Can someone help? I tried reading the manual and it is saying I must index first...I tried but I don't have a gtf file of my rRNA only Reference.
STAR --runThreadN 20 --genomeDir ~/directory/to my indexed/ribosomal/fasta/file --readFilesIn patient.fastq --outReadsUnmapped Fastx --genomeFastaFiles Hsapiens rRNA only reference file.fasta --sjdbOverhang max(ReadLength)-1
*Also does anyone know code to get it to give you only unmapped reads in a fastq file output?
Instead of STAR use bbduk.sh from BBmap
Why do you recommend? Is it easier? From my understanding, STAR is the best aligner
It is easier and do his job. But if you are planning to do differential expression then follow @grant.hovhannisyan suggestion
what downstream analysis are you planning to do after getting the non-rRNA bam file?

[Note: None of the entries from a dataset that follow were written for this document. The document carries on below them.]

Here is a tiny trained network, its code and every weight. The questions are about switching its units off for an input and a class, where a switched-off unit gives its printed mean instead of its output.

import numpy as np


def w(rows, s, z=0):
    codes = np.array(rows[::2]) - 128.0
    scale = np.full(codes.shape[1], s)
    scale[-1] = z or s
    return codes * scale


def f(y):
    return np.maximum(y, 0)


def log_softmax(a):
    a = a - a.max(-1, keepdims=True)
    return a - np.log(np.exp(a).sum(-1, keepdims=True))


def net(x, mask):
    res = np.array(x, float).reshape(1, 5) / 4 @ E
    y = f(res @ A[0][:, :-1].T + A[0][:, -1])
    res = res + np.where(mask, y, B[0][:, -1]) @ B[0][:, :-1]
    return log_softmax(res[-1] @ U[:, :-1].T + U[:, -1])


A, B = {}, {}
E = w([
[80,142,86],'x0',
[254,228,128],'x1',
[232,41,116],'x2',
[134,92,233],'x3',
[89,120,92],'x4',
],0.0088)
A[0] = w([
[164,165,159,57],'neuron 1',
[143,61,134,195],'neuron 2',
[78,133,92,88],'neuron 3',
[159,232,122,156],'neuron 4',
[45,112,130,30],'neuron 5',
[80,70,69,172],'neuron 6',
[146,143,160,2],'neuron 7',
[111,150,248,95],'neuron 8',
],0.012,0.0049)
B[0] = w([
[153,131,104,176],'neuron 1',
[180,59,144,226],'neuron 2',
[81,144,79,191],'neuron 3',
[180,167,58,248],'neuron 4',
[106,78,108,210],'neuron 5',
[61,81,199,255],'neuron 6',
[136,194,141,139],'neuron 7',
[174,146,248,234],'neuron 8',
],0.011,0.0071)
U = w([
[158,113,74,41],'0',
[108,214,254,2],'1',
[54,135,89,139],'2',
[160,57,122,241],'3',
[68,87,134,50],'4',
[172,153,90,68],'5',
[141,69,152,208],'6',
],0.016,0.0081)

Each question gives the input, the list of numbers given to net, and the class t.
The units are the neurons (one row each of A and B). Each row of codes is followed by its name. A weight is (code - 128) times the scale printed after its matrix; where a second scale follows, it is the last column's (A, B and U).
mask holds one flag per neuron, in row order. A switched-off neuron (its flag False) gives its mean, the last column of its row in B, instead of its output. The means were averaged over made-up inputs and are rounded, as every weight is.
A unit's drop is (log p(t) with every unit on - log p(t) with that unit switched off) / (log p(t) with every unit on - log p(t) with every unit switched off).
The circuit of an input: a set's keep is (log p(t) with only the set's units on - log p(t) with every unit switched off) / (log p(t) with every unit on - log p(t) with every unit switched off). Starting from all 8 units, units are removed one at a time, each time the one whose removal leaves the highest keep (on an exact tie, the one counted first), for as long as the keep stays at least 0.8.
circuit, biggest first: the units of the circuit, biggest drop first
k most important neurons: the k neurons with the biggest drops, biggest first
drop when u is switched off: that unit's drop, to one decimal
input [-7,0,1,6,-2], class 1: circuit, biggest first => neuron 8
input [0,-5,0,-1,-1], class 4: circuit, biggest first => neuron 6; neuron 4; neuron 8
input [-2,7,1,4,4], class 5: circuit, biggest first => neuron 4; neuron 6
input [-7,8,-3,2,3], class 5: 3 most important neurons => neuron 4; neuron 6; neuron 1
input [-3,6,-2,0,-7], class 5: 3 most important neurons => neuron 4; neuron 6; neuron 1
input [0,8,5,6,4], class 5: 2 most important neurons => neuron 6; neuron 4
input [7,2,-1,3,1], class 5: 2 most important neurons => neuron 6; neuron 8
input [7,-7,1,-5,8], class 4: 3 most important neurons => neuron 6; neuron 4; neuron 5
input [-6,-4,2,8,-1], class 1: 3 most important neurons => neuron 8; neuron 5; neuron 4
input [8,1,5,1,7], class 4: drop when neuron 3 is switched off => -0.1
input [3,-6,4,1,6], class 4: drop when neuron 3 is switched off => 0.1
input [5,-6,2,-5,2], class 4: drop when neuron 4 is switched off => 0.2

I am planning to generate counts to do differential expression and pathway analysis
then I recommend not bothering about removing the rRNA data during the mapping - just map all your data to the entire reference, do the counting (I guess you know the STAR also can do the counting) and then see how many counts for rRNA genes you have. In your DE analysis you simply can remove that genes before the analysis.